Study limitations include the modest sample size. Additional racial and demographic differences might be detected with a larger sample and allow for regression analysis to further adjust for these differences. Additional social and environmental factors are likely to contribute to racial differences in maternal stress, but were not able to be adequately measured. Maternal insurance status and income level do not fully capture socio-economic status as reflected by differences in the marital status and education level between the two groups, although insurance status did serve as a useful proxy measure of SES to aid in recruiting racial groups with similar numbers of low-income women. Obesity and other physiologic differences between groups can contribute to differences in inflammation; a larger sample size would provide opportunity to control for these differences. The strengths of this study include its prospective nature, an enrollment design stratified by racial and income differences, and the combined measure of both self-reported and biologic measures of stress.

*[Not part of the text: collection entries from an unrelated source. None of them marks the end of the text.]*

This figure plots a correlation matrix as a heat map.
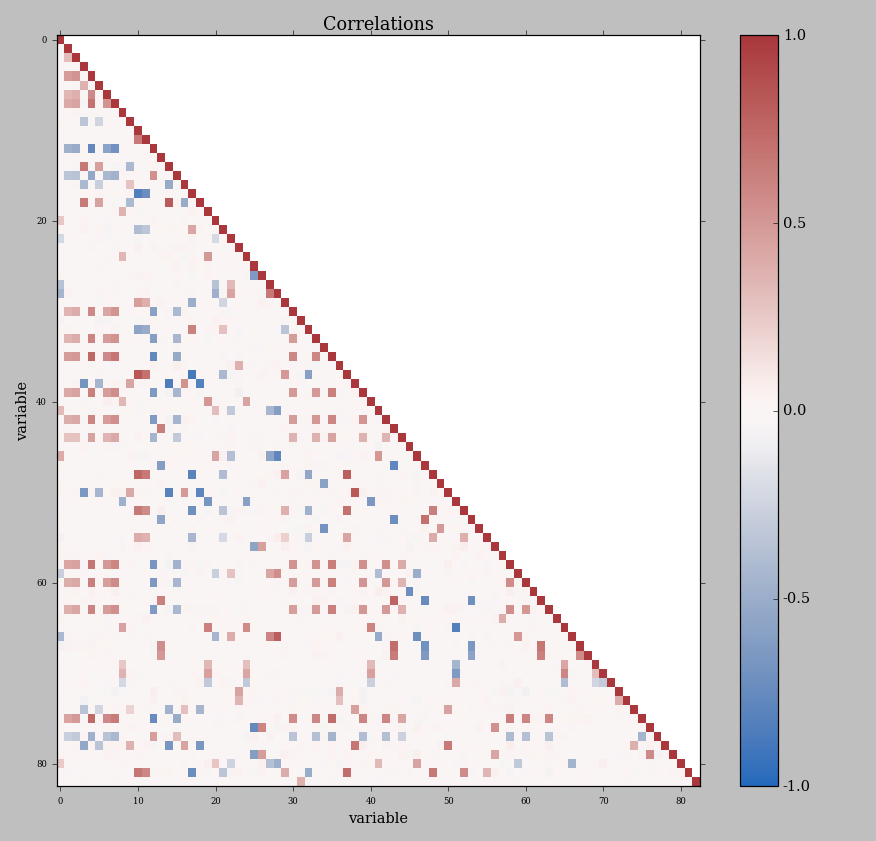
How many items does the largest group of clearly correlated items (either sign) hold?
18
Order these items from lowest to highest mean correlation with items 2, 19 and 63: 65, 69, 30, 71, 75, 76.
71, 76, 69, 65, 30, 75
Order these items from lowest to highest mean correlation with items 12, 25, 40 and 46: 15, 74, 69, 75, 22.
75, 22, 74, 69, 15
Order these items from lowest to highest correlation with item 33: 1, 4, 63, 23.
23, 1, 63, 4
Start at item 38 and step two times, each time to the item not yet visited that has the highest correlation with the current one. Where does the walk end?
78
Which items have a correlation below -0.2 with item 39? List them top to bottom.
12, 15, 77
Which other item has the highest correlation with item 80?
46
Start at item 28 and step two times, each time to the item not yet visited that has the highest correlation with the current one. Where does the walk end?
27
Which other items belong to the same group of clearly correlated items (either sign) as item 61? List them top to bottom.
45
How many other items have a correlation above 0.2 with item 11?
7
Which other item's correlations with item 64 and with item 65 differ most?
51
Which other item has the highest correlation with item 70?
65
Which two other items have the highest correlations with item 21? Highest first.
17, 32
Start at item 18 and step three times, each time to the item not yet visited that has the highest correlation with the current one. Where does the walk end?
5
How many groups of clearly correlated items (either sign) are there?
12
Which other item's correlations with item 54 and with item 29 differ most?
34
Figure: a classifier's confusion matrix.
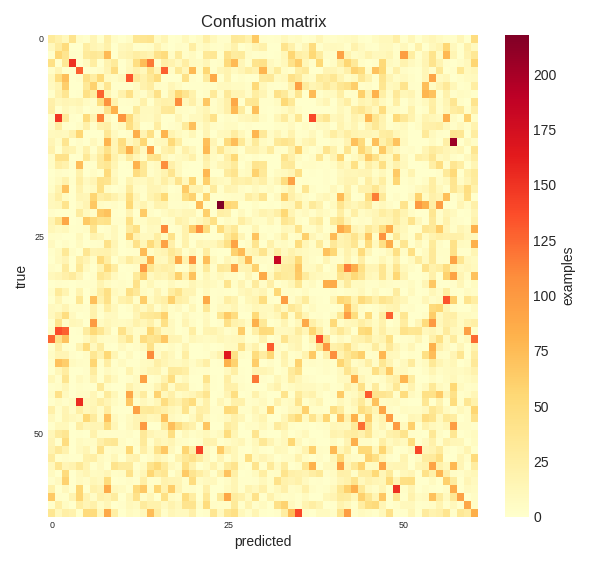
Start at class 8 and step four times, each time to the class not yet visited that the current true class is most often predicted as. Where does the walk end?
48
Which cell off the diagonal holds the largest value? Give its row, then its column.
21, 24
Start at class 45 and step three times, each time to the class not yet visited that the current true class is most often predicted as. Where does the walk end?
46
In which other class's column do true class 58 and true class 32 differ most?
25
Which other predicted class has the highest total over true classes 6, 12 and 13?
57
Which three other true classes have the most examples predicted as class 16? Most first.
4, 24, 26
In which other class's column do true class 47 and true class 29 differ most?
42
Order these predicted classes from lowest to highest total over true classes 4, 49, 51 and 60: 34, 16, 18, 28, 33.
28, 33, 18, 34, 16
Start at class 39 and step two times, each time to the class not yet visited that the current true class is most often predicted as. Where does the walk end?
40
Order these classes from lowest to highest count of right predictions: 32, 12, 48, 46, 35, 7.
35, 32, 46, 12, 48, 7
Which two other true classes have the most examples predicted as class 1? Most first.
10, 37
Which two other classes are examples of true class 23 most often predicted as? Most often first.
2, 5
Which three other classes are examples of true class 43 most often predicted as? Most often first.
29, 13, 50
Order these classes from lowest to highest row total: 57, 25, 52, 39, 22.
22, 39, 25, 57, 52
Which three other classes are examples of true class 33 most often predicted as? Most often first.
56, 22, 6
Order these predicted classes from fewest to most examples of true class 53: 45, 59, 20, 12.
59, 12, 20, 45
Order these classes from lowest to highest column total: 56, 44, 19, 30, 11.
30, 19, 56, 11, 44
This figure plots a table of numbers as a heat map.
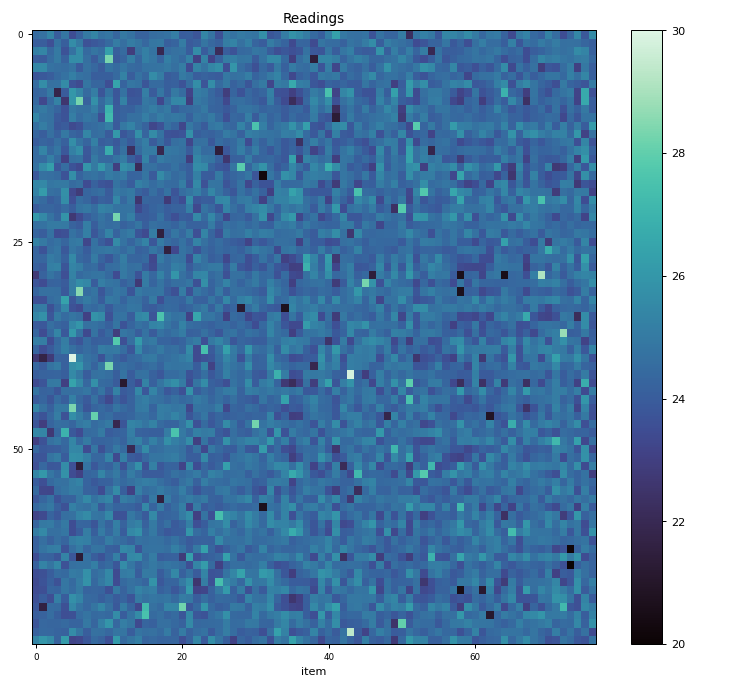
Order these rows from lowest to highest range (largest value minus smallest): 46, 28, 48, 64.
28, 48, 64, 46
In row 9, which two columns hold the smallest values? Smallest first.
41, 50
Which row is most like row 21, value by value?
71
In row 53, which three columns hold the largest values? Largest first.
53, 44, 35
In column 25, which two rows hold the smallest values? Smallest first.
14, 2
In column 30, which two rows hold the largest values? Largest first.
47, 11
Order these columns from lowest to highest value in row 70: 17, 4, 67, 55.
4, 55, 17, 67
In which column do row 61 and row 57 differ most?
31
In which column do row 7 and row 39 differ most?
5
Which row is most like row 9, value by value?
10
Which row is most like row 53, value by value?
19
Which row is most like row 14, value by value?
2
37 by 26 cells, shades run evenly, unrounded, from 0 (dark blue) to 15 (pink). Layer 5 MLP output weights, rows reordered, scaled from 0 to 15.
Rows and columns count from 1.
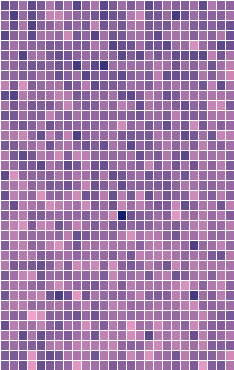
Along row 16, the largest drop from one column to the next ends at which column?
8
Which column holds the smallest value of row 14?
9
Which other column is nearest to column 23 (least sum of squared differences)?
18
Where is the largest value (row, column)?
32, 4
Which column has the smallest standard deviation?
24
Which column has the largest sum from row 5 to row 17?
26
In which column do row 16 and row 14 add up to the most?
25
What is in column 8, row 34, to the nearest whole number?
7
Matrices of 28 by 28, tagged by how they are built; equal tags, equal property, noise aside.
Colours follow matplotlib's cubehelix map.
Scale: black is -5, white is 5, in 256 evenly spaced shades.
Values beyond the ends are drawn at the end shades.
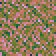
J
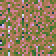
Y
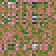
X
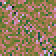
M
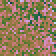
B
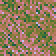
J
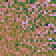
B
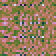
X
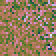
B
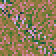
M
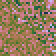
B
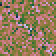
M
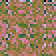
X
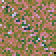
M
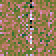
Y
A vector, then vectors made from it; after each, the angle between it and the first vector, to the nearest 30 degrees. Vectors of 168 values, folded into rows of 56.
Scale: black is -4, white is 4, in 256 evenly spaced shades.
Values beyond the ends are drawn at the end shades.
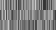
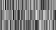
60 degrees
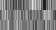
30 degrees
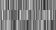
60 degrees
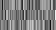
120 degrees
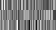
60 degrees
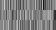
30 degrees
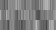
120 degrees
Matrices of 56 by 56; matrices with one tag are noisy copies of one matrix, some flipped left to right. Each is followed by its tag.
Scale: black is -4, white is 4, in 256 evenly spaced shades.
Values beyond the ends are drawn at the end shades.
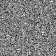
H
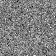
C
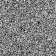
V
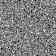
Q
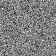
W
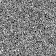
Q
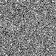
V
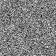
C
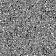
C
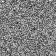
V
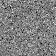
W
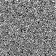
V
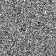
V
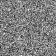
C
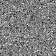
Q
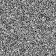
Q
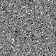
H
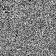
H
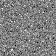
W
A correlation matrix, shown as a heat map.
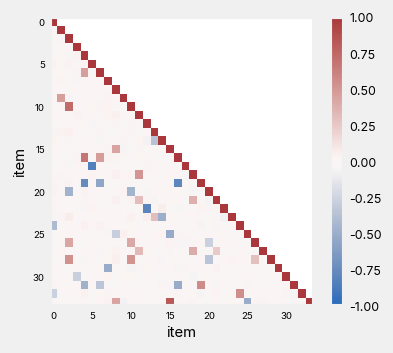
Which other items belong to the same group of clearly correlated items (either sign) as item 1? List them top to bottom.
9
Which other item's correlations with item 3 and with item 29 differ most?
7
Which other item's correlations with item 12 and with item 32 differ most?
22
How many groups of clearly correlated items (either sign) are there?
11
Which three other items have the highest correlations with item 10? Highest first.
2, 28, 26
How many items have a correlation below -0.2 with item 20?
4
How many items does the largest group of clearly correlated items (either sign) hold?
5
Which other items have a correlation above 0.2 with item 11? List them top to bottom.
18, 21, 27
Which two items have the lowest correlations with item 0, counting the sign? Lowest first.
24, 32
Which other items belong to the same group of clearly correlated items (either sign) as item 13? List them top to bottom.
14, 23
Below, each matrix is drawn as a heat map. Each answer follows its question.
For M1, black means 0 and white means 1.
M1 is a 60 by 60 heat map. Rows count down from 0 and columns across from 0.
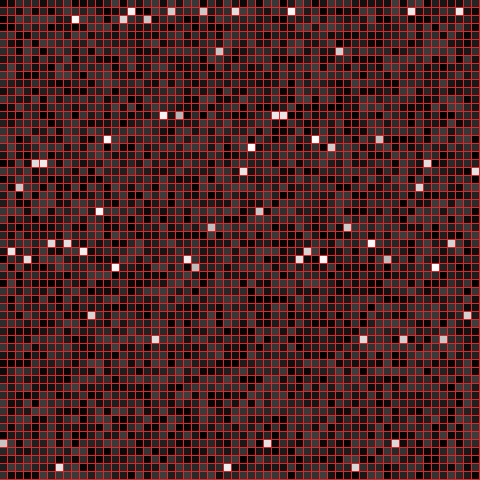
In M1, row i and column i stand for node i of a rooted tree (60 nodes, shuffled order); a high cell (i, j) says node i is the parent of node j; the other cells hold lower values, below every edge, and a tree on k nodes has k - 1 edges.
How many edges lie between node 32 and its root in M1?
5
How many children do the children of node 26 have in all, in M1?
5
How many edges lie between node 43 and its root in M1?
4
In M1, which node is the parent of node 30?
21
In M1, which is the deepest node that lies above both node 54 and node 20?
33
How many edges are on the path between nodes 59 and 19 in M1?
5
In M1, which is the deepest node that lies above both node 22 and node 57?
1
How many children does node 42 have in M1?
4
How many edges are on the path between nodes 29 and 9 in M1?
5
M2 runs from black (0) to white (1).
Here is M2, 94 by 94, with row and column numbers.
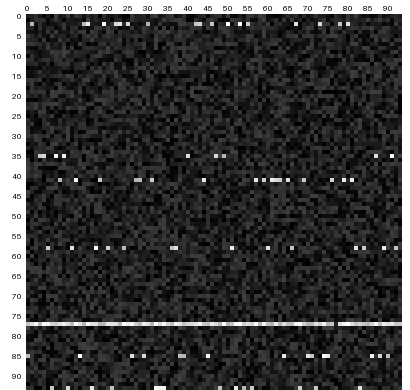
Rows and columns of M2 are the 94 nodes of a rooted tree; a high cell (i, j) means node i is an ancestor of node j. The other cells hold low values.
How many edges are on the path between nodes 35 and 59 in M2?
3
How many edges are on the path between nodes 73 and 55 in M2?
2
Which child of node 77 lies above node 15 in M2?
2
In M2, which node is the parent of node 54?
93
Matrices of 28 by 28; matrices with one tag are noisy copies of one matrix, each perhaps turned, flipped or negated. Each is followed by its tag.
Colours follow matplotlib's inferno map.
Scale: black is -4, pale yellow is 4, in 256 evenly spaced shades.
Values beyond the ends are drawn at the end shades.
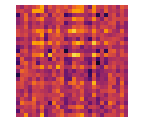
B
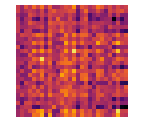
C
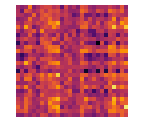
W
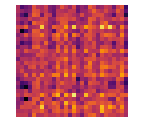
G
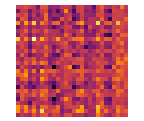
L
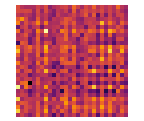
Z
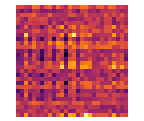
B
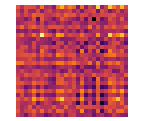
Z
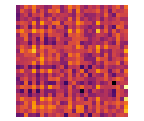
Z
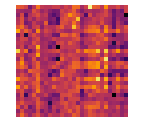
W
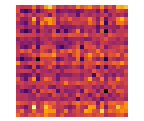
G
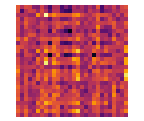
B
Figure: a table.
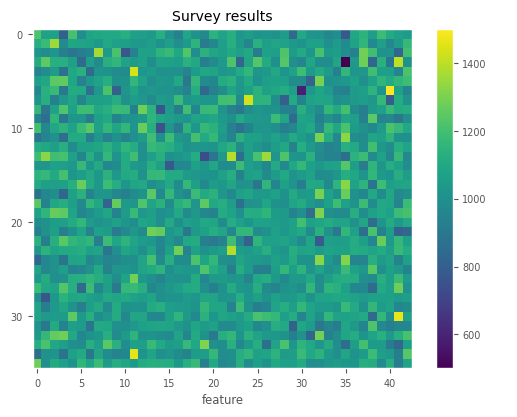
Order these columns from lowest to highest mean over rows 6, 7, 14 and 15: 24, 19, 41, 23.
19, 23, 41, 24
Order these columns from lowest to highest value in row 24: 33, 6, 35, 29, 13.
6, 33, 29, 13, 35
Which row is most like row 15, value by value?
12
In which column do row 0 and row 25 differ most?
35
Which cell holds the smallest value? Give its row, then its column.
3, 35
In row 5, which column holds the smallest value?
31
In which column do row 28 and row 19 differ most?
1
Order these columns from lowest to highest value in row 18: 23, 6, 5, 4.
23, 5, 4, 6
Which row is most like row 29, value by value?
25
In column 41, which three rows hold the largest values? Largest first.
30, 3, 27
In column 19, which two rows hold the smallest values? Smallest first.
13, 6
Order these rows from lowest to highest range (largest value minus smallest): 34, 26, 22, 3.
26, 22, 34, 3
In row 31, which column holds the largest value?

In summary, elevated chronic stress in NHB women may play a role in racial disparities in preterm birth. Significant differences in self-reported and biologic measures of chronic stress were identified between NBH and NHW pregnant women with similar economic status. Future studies with larger sample sizes should further investigate the racial differences in chronic stress, associations with adverse pregnancy outcomes, and the physiologic mechanisms behind these disparities. With additional data to identify differences in social and environmental stressors in pregnancy across race/ethnicity, we can gain a better understanding of the biologic mechanisms for disparities in preterm birth. This will facilitate the use of targeted interventions to reduce these disparities and their associated adverse birth outcomes.